I've started to learn signal fundamentals and I have to do one exercise and I can't understand something.
It is said that $$x[n]=1.5\cos(0.025 \Pi n)(u[n+40]-u[n-40]))$$ and that the signal $u[n-m]$ is a unit step with the value $0$ for $n<m$ and $1$ for $n\geq m$ It is also said that $$y_{1}[n]=0.4*x[n-1] + 0*x[n-2] + 0.3*x[n-3] - 0.4*x[n-4]$$
I have to find the expression and plot the impulse response of the system $y_{1}[n]$
In the example that I have, I have this Matlab code:
n = -40:40;
ind = find(n);
x = zeros(size(n));
x(ind) = 1.5*cos(0.025*pi*n(ind));
h = [0.4 0 0.6 -0.4];
y = conv(x, h);
plot(n, x,'r', n, y(1:end-3),'b');
I understand what goes on from line 1 to 4 but after that I'm lost.

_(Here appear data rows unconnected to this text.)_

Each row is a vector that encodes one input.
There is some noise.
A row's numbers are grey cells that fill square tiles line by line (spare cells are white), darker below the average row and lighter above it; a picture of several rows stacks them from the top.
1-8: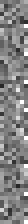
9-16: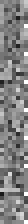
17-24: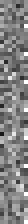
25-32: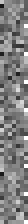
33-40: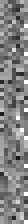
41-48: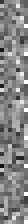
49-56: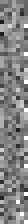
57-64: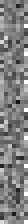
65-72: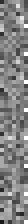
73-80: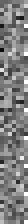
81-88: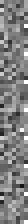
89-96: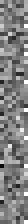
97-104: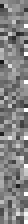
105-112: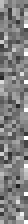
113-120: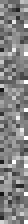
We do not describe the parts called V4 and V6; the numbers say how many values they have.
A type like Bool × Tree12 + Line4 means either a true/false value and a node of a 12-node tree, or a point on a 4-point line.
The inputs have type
Bool × V4 + Line5 × V6.
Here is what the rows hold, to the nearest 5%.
About 55% of them hold a point on a 5-point line and a value of V6. The rest hold a true/false value and a value of V4.
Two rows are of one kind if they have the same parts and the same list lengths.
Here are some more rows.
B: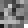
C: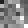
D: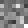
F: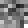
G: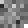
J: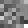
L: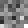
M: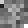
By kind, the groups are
B, F, J
C, D, G, L, M

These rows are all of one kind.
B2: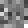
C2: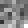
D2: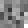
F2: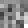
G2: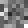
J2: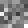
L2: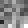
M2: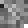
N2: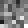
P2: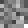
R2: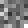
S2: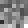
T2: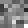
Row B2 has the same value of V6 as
G2, J2 and R2.
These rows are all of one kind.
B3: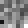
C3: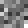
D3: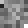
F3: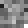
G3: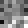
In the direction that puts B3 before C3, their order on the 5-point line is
B3, C3, D3, F3, G3.
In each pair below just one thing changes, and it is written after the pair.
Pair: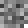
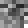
the true/false value
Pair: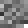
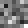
the true/false value
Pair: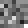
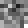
the value of V4
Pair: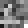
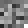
the true/false value
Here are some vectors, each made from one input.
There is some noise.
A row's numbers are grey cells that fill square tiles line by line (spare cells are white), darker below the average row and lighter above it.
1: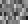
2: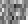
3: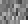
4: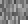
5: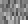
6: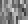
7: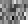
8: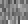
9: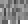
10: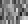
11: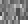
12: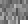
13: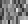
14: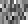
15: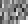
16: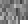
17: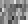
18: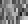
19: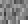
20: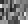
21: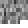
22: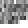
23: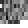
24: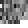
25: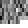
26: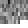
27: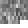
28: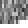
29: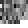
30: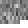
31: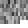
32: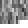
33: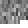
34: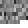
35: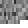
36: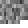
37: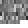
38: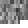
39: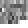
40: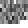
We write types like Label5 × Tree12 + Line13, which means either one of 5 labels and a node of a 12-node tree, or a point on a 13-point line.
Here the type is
Line5 + Line6.
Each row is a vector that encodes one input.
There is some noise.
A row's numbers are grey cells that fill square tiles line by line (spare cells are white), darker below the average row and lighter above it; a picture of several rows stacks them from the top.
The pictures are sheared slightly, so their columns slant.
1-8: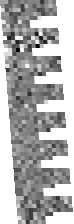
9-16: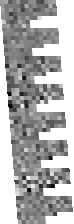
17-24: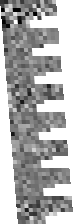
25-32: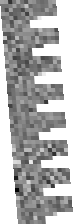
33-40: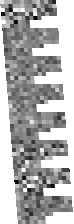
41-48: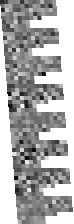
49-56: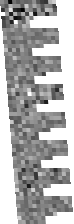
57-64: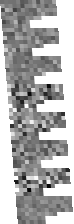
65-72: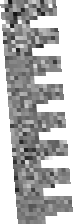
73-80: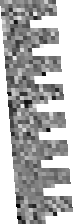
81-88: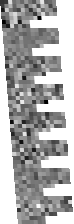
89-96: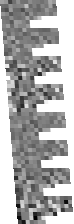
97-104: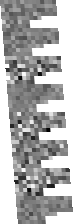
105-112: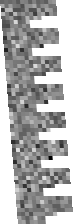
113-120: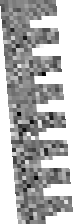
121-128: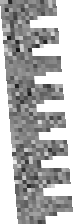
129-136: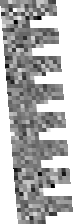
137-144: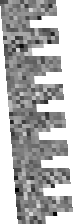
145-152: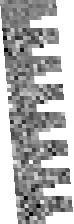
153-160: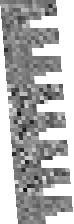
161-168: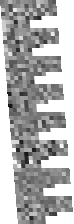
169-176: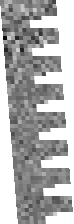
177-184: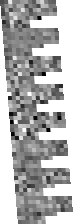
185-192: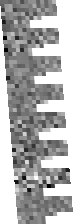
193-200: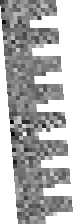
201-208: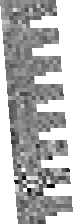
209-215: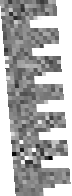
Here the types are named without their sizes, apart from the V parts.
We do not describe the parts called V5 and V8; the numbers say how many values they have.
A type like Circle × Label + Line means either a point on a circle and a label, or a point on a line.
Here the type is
Bool × (Tree + V8) + Line + V5.
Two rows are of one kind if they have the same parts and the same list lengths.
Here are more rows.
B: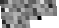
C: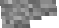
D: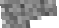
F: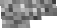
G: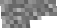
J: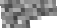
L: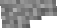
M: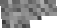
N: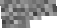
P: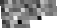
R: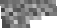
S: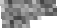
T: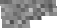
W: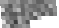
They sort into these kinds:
B, T
C, D, G, P, R, W
F, S
J, L, M, N

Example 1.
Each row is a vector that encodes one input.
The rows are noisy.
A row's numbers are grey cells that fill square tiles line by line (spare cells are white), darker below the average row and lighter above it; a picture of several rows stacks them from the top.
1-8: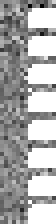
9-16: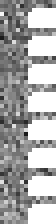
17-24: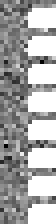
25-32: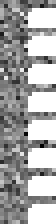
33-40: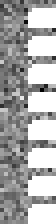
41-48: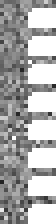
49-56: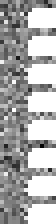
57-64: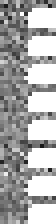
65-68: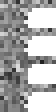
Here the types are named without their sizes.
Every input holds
a point on a line and a node of a tree.
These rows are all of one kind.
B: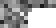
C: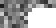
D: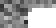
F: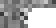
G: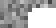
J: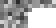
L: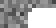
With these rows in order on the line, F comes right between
G and L.
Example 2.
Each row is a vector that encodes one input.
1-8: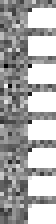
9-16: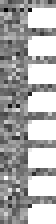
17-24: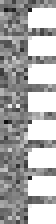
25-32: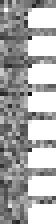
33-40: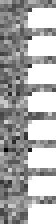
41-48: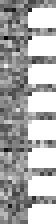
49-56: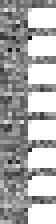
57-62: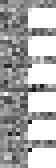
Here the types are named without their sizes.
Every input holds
a point on a circle and a true/false value.
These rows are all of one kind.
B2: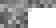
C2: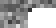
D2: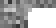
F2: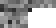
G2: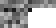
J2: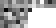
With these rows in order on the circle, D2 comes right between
C2 and F2.
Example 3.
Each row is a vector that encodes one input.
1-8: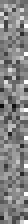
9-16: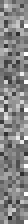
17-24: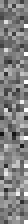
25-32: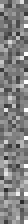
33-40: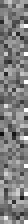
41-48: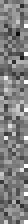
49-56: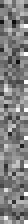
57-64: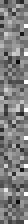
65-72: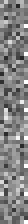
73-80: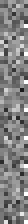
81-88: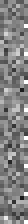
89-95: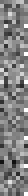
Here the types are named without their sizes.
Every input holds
either a label, or a node of a tree.
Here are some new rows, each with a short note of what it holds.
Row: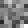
a node of a tree
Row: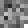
a label
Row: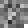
a label
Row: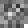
a label
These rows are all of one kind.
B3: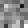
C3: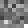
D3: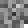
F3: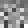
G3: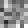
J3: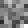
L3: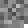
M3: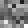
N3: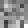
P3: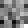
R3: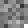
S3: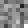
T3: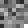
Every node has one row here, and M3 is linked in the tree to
C3.
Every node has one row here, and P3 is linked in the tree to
J3.
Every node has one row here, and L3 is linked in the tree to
C3, D3, R3 and T3.

I can see that $h$ is a vector with the multiplying indexes of $x[n]$ on $y_{1}[n]$ but I cant understand what does y = conv(x, h);
do. I've came across with the following conv
example (MatLab code) but I don't understand how does that values come up.
>> u = [1 2 3 4];
>> v = [10 20 30];
>> conv(u,v)
ans =
10 40 100 160 170 120
>>
Finally, in the plot, I understand that y(1:end-3)
is to make the vectors x
and y
the same size but why that indexes?